On widely separated fronts large German forces began negotiating their surrender: in the Netherlands, Northwest Germany, and Denmark to Field Marshal Bernard Law Montgomery at Lueneburg Heath east of Hamburg on May 4, 1945, as well as in Southern Germany on May 5, Italy, and Western Austria, the latter two military commands on April 29. As for the rest of Germany, Reich President Doenitz’s top military brass surrendered twice—on May 7 to the Western Allies at Reims, France, and on May 8 to the Soviets in Berlin. Signing the instrument of surrender in Reims, tears streaking his face, was Hitler’s chief military advisor Col. Gen. Alfred Jodl, whose rank was equivalent to a U.S. four-star general; in Berlin it was Field Marshal Wilhelm Keitel, Col. Gen. Hans-Juergen Stumpff, and Adm. Hans-Georg Friedeburg. Adm. Friedeburg, who signed the surrender document at Lueneburg Heath and was also a witness to the signing at Reims, committed suicide two weeks later. Jodl and Keitel were tried by the postwar International Military Tribunal at Nuremberg in Bavaria, sentenced to death, and hanged as war criminals on October 16, 1946.
German Capitulation, May 7 and 8, 1945
Left: Col. Gen. Alfred Jodl, Chief of the Operations Staff of the Armed Forces High Command, was the sole German signatory to the Instrument of Surrender at Gen. Dwight D. Eisenhower’s Supreme Headquarters in Reims, France, on May 7, 1945. Gen. Ivan Susloparov, the Soviet Military Liaison Mission Commander at Eisenhower’s headquarters, acted as a witness for the Soviet Union. Caught off guard—Susloparov had no instructions from Moscow—Soviet leader Joseph Stalin insisted that the German surrender should have been accepted only by a top military officer of the Soviet Supreme command, that it should have been signed only in the German capital, and that the Reims protocol should be considered preliminary.

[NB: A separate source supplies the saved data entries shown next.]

Rows are points. Examples show where two turns around zero, p and q, send a point. Write where each new point lands after one turn and then the other. Backwards means that the second turn is done in reverse. Each puzzle has new turns, and all numbers are rounded.

Turn p:
[.32 .01] -> [.30 -.10]
[-.02 -.52] -> [-.19 -.48]
[.00 .31] -> [.10 .29]
[-.11 .19] -> [-.04 .22]
[-.19 .01] -> [-.18 .07]
Turn q:
[-.14 .19] -> [-.14 .19]
[.05 .25] -> [.05 .25]
[.09 -.44] -> [.08 -.44]
Where do these land?
p, then q: [-.28 -.21] -> [-.34 -.10]
q, then p: [-.36 -.08] -> [-.36 .05]
q, then p: [.18 -.05] -> [.15 -.11]
q, then p: [.13 .36] -> [.25 .29]
q, then p: [.32 -.01] -> [.30 -.12]

Turn p:
[-.01 -.42 -.06 .10] -> [-.22 -.34 -.14 .06]
[.20 -.21 .57 -.10] -> [.17 -.43 .45 -.09]
[-.06 .31 -.14 .22] -> [.03 .33 -.05 .24]
[-.25 .32 -.14 -.24] -> [-.05 .42 -.01 -.24]
[.13 .00 -.24 .02] -> [.08 .02 -.26 .04]
Turn q:
[.03 -.16 .26 -.16] -> [-.08 -.14 .22 -.22]
[-.38 -.47 -.14 .22] -> [-.45 -.37 -.26 .17]
[.17 .41 -.32 .15] -> [.35 .31 -.20 .24]
[.21 -.03 -.15 .14] -> [.22 -.11 -.09 .13]
[-.19 .00 -.03 -.23] -> [-.17 .10 -.09 -.20]
[.15 .25 .40 -.11] -> [.11 .19 .44 -.12]
Where do these land?
p, then q: [.59 -.20 .20 .35] -> [.23 -.65 .07 .28]
p, then q: [-.26 .09 -.03 .10] -> [-.15 .22 .04 .11]
p, then q: [-.05 .36 .00 .04] -> [.18 .26 .16 .10]
q, then p: [-.09 -.26 .09 -.30] -> [-.17 -.06 .01 -.38]
q, then p backwards: [-.19 .01 -.25 -.19] -> [-.09 -.02 -.33 -.13]

Turn p:
[.30 -.29 -.29 .06 .24 -.04] -> [.13 -.35 -.11 .37 .18 .08]
[.36 .32 -.34 .13 .23 .28] -> [.55 .08 .05 .14 .30 .29]
[-.14 -.33 .20 .11 -.23 .45] -> [-.25 .20 .12 .27 -.43 .25]
[-.58 .17 .17 .22 -.37 -.03] -> [-.37 .57 .12 -.13 -.09 -.28]
[.10 -.25 -.19 -.33 -.18 -.10] -> [-.11 -.19 -.45 .02 -.07 .08]
[.12 .25 .33 -.11 -.03 -.28] -> [.16 -.11 .06 -.38 -.14 -.27]
[-.06 -.01 .13 -.21 .29 -.15] -> [-.11 -.29 .11 -.23 .11 .01]
[-.11 .13 -.02 .14 .04 -.13] -> [.00 .09 .09 -.03 .15 -.17]
Turn q:
[.07 .17 -.13 -.07 -.49 -.22] -> [.19 -.02 -.17 .13 -.50 -.14]
[.17 .19 .17 -.29 .09 .11] -> [-.04 .01 .28 -.31 -.13 -.05]
[-.13 -.48 -.39 .16 .11 -.20] -> [.11 -.10 -.56 .08 .35 .10]
[-.57 .19 .18 -.10 .25 .06] -> [-.40 .35 .10 .03 .23 -.36]
[.19 -.04 .18 -.18 .01 .46] -> [-.29 -.13 .27 -.23 -.11 .28]
[.15 -.13 .27 .11 .19 -.08] -> [.09 -.22 .22 .01 .24 -.03]
[.00 -.08 -.57 .16 .06 .09] -> [.13 .25 -.40 .00 .07 .36]
[.13 .20 .28 .21 -.21 -.22] -> [.23 -.11 .26 .29 -.17 -.17]
Where do these land?
q, then p: [.29 -.10 -.07 .34 -.12 -.14] -> [.25 -.08 .05 .37 -.17 .09]
q, then p: [.15 .06 .35 .17 .25 .23] -> [-.10 -.13 .44 -.12 -.24 .07]
p, then q: [.07 -.06 .26 -.26 -.02 -.33] -> [-.04 -.25 -.36 -.14 -.06 -.19]
q, then p: [-.36 .53 -.20 .01 -.11 .05] -> [.25 .46 -.02 -.30 .12 -.29]
q, then p: [-.15 .03 .00 -.13 -.28 -.15] -> [-.06 .10 -.24 .08 .04 -.25]
q, then p: [.08 .19 -.03 -.22 -.18 .37] -> [-.16 .32 -.11 -.21 -.25 .11]
q, then p: [.15 -.49 .25 .16 .03 -.11] -> [-.21 -.36 .14 .40 -.01 .09]
q, then p: [-.23 -.16 -.55 -.07 .43 .08] -> [.15 .03 -.04 -.20 .58 .42]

Right: Stalin harbored suspicions that German units might continue fighting in the east even after Jodl had surrendered German military forces to the Western Allies at Reims on May 7. Thus, late in the evening of May 8, 1945, the German signing ceremony was repeated at Soviet military headquarters in Karlshorst, a relatively undamaged eastern suburb of Berlin, where the instrument of surrender was signed in a banquet hall under bright klieg lights by Chief of the General Staff of the German Armed Forces Field Marshal Wilhelm Keitel wearing the Nazi Party golden badge of service to Hitler (photo) and by Soviet Marshal Georgy Zhukov, Air Chief Marshal Arthur Tedder, Gen. Eisenhower’s representative, and French general Jean de Lattre de Tassigny. The Allies closely examined the German delegation’s certificate of authority from Reich President Doenitz to sign the surrender document. Keitel used his own fountain pen to sign five copies of the document that would surrender Germany to Allied control, for none of the other participants deigned to lend him theirs. The signatures of Col. Gen. Hans-Juergen Stumpff and Adm. Hans-Georg Friedeburg appear on opposite sides of Keitel’s. May 8 is known in the West as Victory in Europe Day (VE Day), whereas in post-Soviet states VE Day is celebrated on May 9 because Keitel signed the surrender document after midnight Moscow time. In Germany, May 8 is known as the “Day of Capitulation” (“Tag der Kapitulation”). Among themselves Germans sometimes refer to the day as “Stunde Null,” a recognition of their country’s clock being set back to “zero hour.”